Laitey, who has a separate full-time job, says she gets called to work about five times per week.

"People apply for jobs and get no response," she said to Miltenberger.

"I know a lady who came up here for a two-week visit and couldn't even get in to see if there's work (at the hospital)."

Miltenberger gave credit to his colleague, Health and Social Services (HSS) Minister Glen Abernethy, for working to streamline his department and admitted the government isn't as "nimble" as it could be at hiring.

Miltenberger's central message is the GNWT's operating budget is 'not sustainable' without an increase in revenues, and revenues are not going to increase without an investment in infrastructure to bring jobs - and people - to the territory.

The finance minister said the government has a tendency to leave positions vacant for years because of what he referred to as "creeping credentialism without very well laid out equivalencies."

He pointed to an addictions counsellor position in Fort McPherson that has been sitting vacant for years because the job requires a master's degree.

"What good is it to have a position requiring a master's degree sit empty year after year?" he said.

"And what good is a person from Toronto with a master's degree - no matter how well intentioned - going into Fort McPherson when there's already somebody in the community who may have equivalent skills to do addictions counselling?"

Representatives for the Department of Human Resources did not respond to a request for comment by press time.

According to the Department of Human Resources 2013 Public Sector Annual Report, the GNWT was already one of the territory's biggest employers prior to devolution. Out of 22,400 employed people in the NWT, 4,845 worked for the territorial government.

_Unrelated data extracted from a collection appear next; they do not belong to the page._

Each point is reached from the start by the listed moves, each made once or not at all, plus a little noise. Say if it took an odd or an even number of moves. Then give how often each move was made.

Moves:
(1): [ 0.31  0.11  0.19  0.02 -0.09 -0.14]
(2): [-0.07  0.48  0.05  0.36 -0.05  0.17]
(3): [ 0.08 -0.22  0.16  0.25  0.10  0.14]
Start: [ 0.29  0.13 -0.13  0.56 -0.02  0.56]
Points:
[ 0.57  0.27  0.10  0.55 -0.11  0.41] => odd (1, 0, 0)
[ 0.36 -0.09 -0.01  0.77  0.10  0.72] => odd (0, 0, 1)
[ 0.32  0.11 -0.16  0.61 -0.01  0.54] => even (0, 0, 0)

Moves:
(1): [ 0.00  0.03 -0.55  0.07  0.18  0.28  0.03  0.03 -0.02 -0.05  0.13  0.22
 -0.04 -0.22  0.24]
(2): [ 0.14  0.30 -0.16  0.23  0.39  0.01  0.30  0.09 -0.09  0.24  0.24 -0.09
 -0.18 -0.13 -0.11]
(3): [ 0.43  0.23  0.08  0.19  0.07  0.23 -0.04 -0.15  0.23 -0.16  0.25  0.03
 -0.23 -0.15  0.00]
(4): [-0.29 -0.13  0.34 -0.02  0.02 -0.19 -0.26  0.45 -0.09 -0.20  0.09  0.07
 -0.19 -0.12 -0.08]
(5): [ 0.21 -0.22  0.16 -0.07  0.07  0.09 -0.22 -0.26  0.20  0.06 -0.01 -0.10
  0.05 -0.02 -0.26]
(6): [-0.20  0.37 -0.11  0.03 -0.33  0.23  0.02  0.39 -0.23  0.41 -0.16 -0.18
  0.10 -0.02  0.19]
(7): [ 0.00 -0.12 -0.24 -0.36  0.05 -0.07  0.05 -0.20 -0.07  0.14 -0.30  0.55
 -0.09  0.26 -0.05]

The economic outlook also faces challenges with Diavik and Ekati diamond mines scheduled to close within the decade, although Ekati could see an extension if it gets approval to mine two new diamond sources in the vicinity of its current operating site.

Miltenberger estimates the loss of Diavik and Ekati will amount to a loss of 1,200 jobs and $400 million per year from the territory's economy.

"These are the numbers that keep us up at night," said Kelly Bluck, director of fiscal policy with the Department of Finance.

In 2007, the territory's GDP, or the amount of goods and services produced by in a year, hit a high of $4.6 billion. Since then, it has fallen to approximately $3.6 billion in 2013.

This problem, coupled with rapidly inflating energy prices caused partly by the NTPC's reliance on diesel generators, is another major barrier to growing the economy, according to Miltenberger.

To address these issues he touted his plan to raise the territory's debt ceiling by a billion dollars, a move he says will allow the government to invest in renewable energy and critical infrastructure that will lower the cost of living and create a better climate for economic development.

The debt ceiling, which is set by the federal government, is currently $800 million dollars and Miltenberger says he and the federal government are entering the final stage of negotiations to determine what that number will become.

He says he expects a new debt limit by the time he makes his budget address in February.

Thursday's meeting was Miltenberger's sixth stop across the territory to discuss the government's economic outlook with residents. In the past week he and his team have hosted town halls in Fort Smith, Behchoko, Fort Simpson, Inuvik and Norman Wells.